Quizá sólo fuera el aburrimiento y su holgazanería de siempre que le lleva a distraerse con cualquier cosa con tal de no aburrirse con algo en concreto. El caso es que las hojas han ido virándose sobre sus ojos casi sin verlas, tapándose, borrándose, unas a otras, hasta que en la página 167 ha encontrado la frase y entonces ya no ha vuelto a ver nada, ni siquiera a pasar más páginas, porque todo ha venido de nuevo.

Lo recuerda perfectamente. Era el 17 de marzo de 2001. En plenas fiestas populares, ruidosas y avasallantes. Estaba con un grupo de gente comiendo en un sitio al que nunca había ido. Un sitio atestado de gente en pleno barrio histórico, lleno de mesas desvencijadas de madera, paredes blancas con algún espejo antiguo y frases pintadas.

La luz entraba a raudales por los dos grandes ventanales y la gente pasaba en tropel por la calle, todos buscando algún sitio en que quedara mesa libre para comer o beber esas cervezas del mediodía que tanto nos arreglan la vida.

El antro se llamaba El Figón de la Ploma. La música flamenca desgarraba las palabras y las conversaciones se teñían del ambiente acicalado con pinturas de cierta perdición barriobajera con toques de modernidad un tanto leída.

Ossip no recuerda bien con qué gente estaba, pero sí recuerda que en aquella época estaba conociéndola y se sentía muy a gusto allí, escuchando sin escuchar lo que hablaban los demás, callando para sentirse dentro pensando en ella, dejando resbalar mezclada con la cerveza esa melancolía de las cosas que aún están por suceder (esta idea luego la llevaría también a la novela).

Le hubiera encantado estar allí con ella, borrar a todos los acompañantes de su vista y sustituirlos por sus ojos mirándole empapados de risa, pero también era bonito querer que estuviera (porque sólo se desea lo que no se tiene, dirá algún personaje en cualquier momento) y recrear su ausencia como si fuera cierto que cualquier cosa que pueda suceder siempre es mejor que la que sucede.

Ossip pidió con gestos otra cerveza, para todos, y tamborileo en la mesa a ritmo de Camarón y su camisa rasgada. De pronto se fijó en una de las frases escritas. Allí enfrente de él, ocupando un gran espacio en la pared, recreada con dedicadas y cuidadas letras negras, suaves, con esa elegancia natural que sólo pueden disfrutar algunas mujeres y ciertos amores errados.

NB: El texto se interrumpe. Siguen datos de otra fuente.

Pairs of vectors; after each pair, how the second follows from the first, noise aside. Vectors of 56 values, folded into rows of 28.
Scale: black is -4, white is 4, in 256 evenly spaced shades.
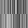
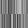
reversed
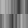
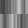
negated
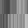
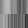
negated
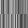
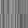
shrunk
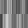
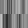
negated
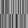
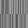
shrunk
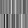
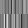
negated
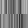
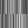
negated
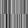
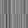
shrunk
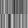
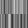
negated
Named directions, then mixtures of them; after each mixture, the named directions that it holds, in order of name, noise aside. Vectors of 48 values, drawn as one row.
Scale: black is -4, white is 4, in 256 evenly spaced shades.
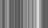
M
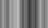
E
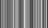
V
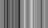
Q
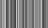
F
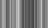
E, F
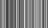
F, Q, V
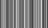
F, V
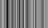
E, F, Q
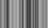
E, Q
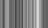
M
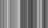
E, M, Q
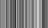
F, M
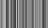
F
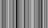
E, F, V
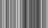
F, M, Q
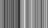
Q
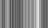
M
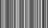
F, V
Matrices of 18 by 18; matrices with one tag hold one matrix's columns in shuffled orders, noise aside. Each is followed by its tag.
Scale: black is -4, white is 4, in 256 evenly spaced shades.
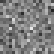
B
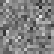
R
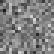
B
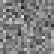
R
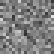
R
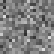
R
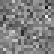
R
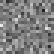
B
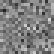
B
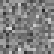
B
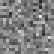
R
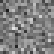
B
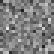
B
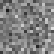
B
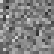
R
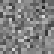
R
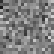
R
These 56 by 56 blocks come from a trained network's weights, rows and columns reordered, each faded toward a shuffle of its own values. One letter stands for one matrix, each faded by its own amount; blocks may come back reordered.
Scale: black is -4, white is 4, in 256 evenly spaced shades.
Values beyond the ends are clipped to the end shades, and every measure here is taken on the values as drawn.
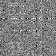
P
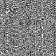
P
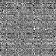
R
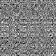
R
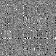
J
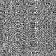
P
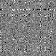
J
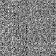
P
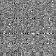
P
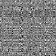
R
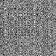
P
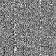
P
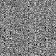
P
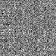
P
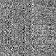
P
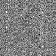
P
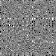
J
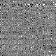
J
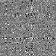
J
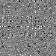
J
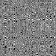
J
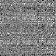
R
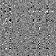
J
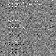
J
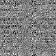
R
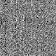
P
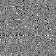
J
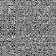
R
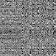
R
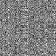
P
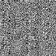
P
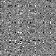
J
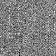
P
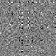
J
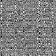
R
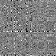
J
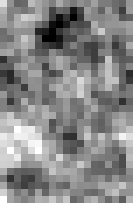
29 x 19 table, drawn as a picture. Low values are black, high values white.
On average the colour sits 50% of the way up the scale. The top middle is the ninth with the lowest average. No single row or column stands out from its neighbours. The bottom left is the ninth with the highest average. The histogram is bell-shaped. The field is mottled with small blotches.
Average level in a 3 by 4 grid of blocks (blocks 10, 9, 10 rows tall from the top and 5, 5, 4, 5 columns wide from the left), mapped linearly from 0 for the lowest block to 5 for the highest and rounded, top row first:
4012 / 3342 / 5434
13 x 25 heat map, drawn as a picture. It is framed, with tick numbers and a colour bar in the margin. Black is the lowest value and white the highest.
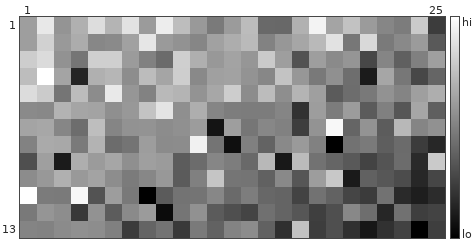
No single row or column stands out from its neighbours. The texture is fine-grained noise. Values rise toward the top left. The values follow a bell shape.
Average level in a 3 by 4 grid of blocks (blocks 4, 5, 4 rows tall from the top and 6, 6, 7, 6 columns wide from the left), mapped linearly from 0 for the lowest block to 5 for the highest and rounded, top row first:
5 5 4 3
4 4 3 2
4 2 2 0
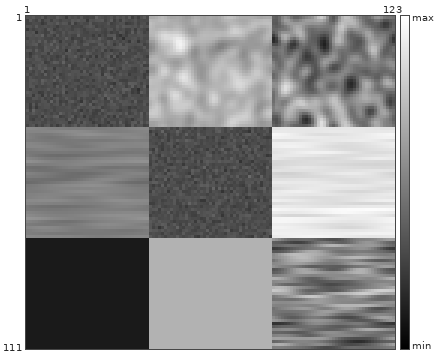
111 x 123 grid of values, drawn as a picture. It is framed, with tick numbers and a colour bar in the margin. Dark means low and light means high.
The table splits into 3 rows of 3 panels. Panel 1,1: low, fine-grained, faint in contrast. Panel 1,2: high, blotchy. Panel 1,3: middling, blotchy, strong in contrast. Panel 2,1: middling, streaked across, faint in contrast. Panel 2,2: low, fine-grained, faint in contrast. Panel 2,3: very high, streaked across, faint in contrast. Panel 3,1: very low, flat. Panel 3,2: high, flat. Panel 3,3: middling, streaked across, strong in contrast.
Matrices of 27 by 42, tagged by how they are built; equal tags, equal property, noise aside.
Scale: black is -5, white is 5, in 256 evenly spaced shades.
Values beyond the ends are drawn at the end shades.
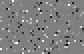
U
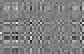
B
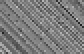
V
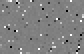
U
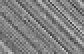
V
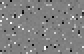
U
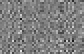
B
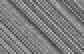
V
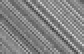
V
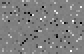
U
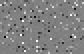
U
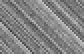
V
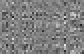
B
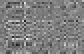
B
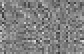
B
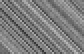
V
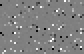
U
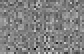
B
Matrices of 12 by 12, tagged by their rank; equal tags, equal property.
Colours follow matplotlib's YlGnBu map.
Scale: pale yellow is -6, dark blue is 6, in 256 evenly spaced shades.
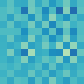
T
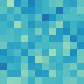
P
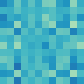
T
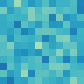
P
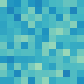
P
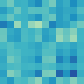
T
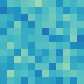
P
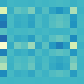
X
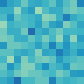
P
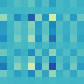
X
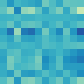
T
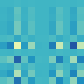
X
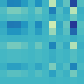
X
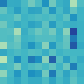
T
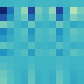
X
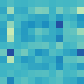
T
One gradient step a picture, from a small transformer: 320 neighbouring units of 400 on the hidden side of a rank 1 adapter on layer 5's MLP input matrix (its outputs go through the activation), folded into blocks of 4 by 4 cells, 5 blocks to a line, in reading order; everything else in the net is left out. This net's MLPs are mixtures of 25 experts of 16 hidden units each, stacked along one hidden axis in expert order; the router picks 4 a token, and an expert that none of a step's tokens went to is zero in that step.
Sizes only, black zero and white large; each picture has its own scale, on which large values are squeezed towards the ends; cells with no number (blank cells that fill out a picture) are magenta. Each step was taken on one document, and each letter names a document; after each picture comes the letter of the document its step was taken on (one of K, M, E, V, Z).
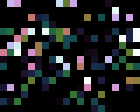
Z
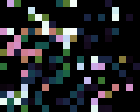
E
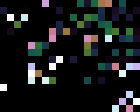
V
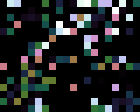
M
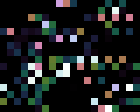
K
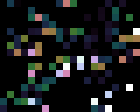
K
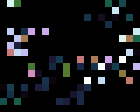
Z
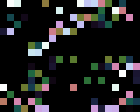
M
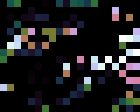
Z
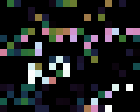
K
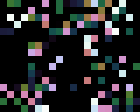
M
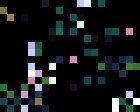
V
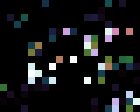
V
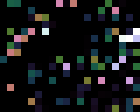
Z
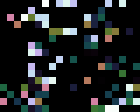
V
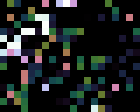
E
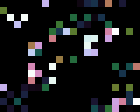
V
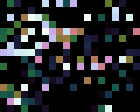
E
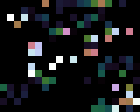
V

El delicioso matiz del exceso, el encantador gesto del recato.

Esa era la frase. Escrita en aquella pared como si algún pase de magia hubiera hecho desaparecer todo el bullicio y desbarajuste de la gente y sólo una pequeña nube de humo fuera el indicio de algún prodigio recién ocurrido.

Las dos frases se dejaban terminar la una a la otra, la coma terminaba una línea para dejar al segundo término de aquella relación justo debajo. Podría ser, quizá, pensó Ossip con esa risa que sólo se le reía para él, la unión tántrica perfecta, la maravillosa contracción pompoar que nos lleve a los dos al orgasmo, tu exceso, mi recato, mi exceso tu recato, uno arriba y el otro abajo, tanto monta, monta tanto.

Era la fiesta, la cerveza, toda la gente riendo. Aquel día aquello todavía era un sueño, pero Ossip sabía, aunque no se atrevería a decírselo a sí mismo, que las cosas llevan su camino y aquella frase, aquellas letras cara a la pared, le estaban diciendo que sí, que todo se iba a cumplir.

No pensó más, sacó su móvil y escribió la frase en un sms. Se lo envió. Tres minutos después sonó el inconfundible tono de su nokia avisándole que tenía un sms. Era de ella:

Preciosa frase. Tu matiz, aunque delicioso, no es exceso, ni mi gesto (ignoro si encantador) es recato.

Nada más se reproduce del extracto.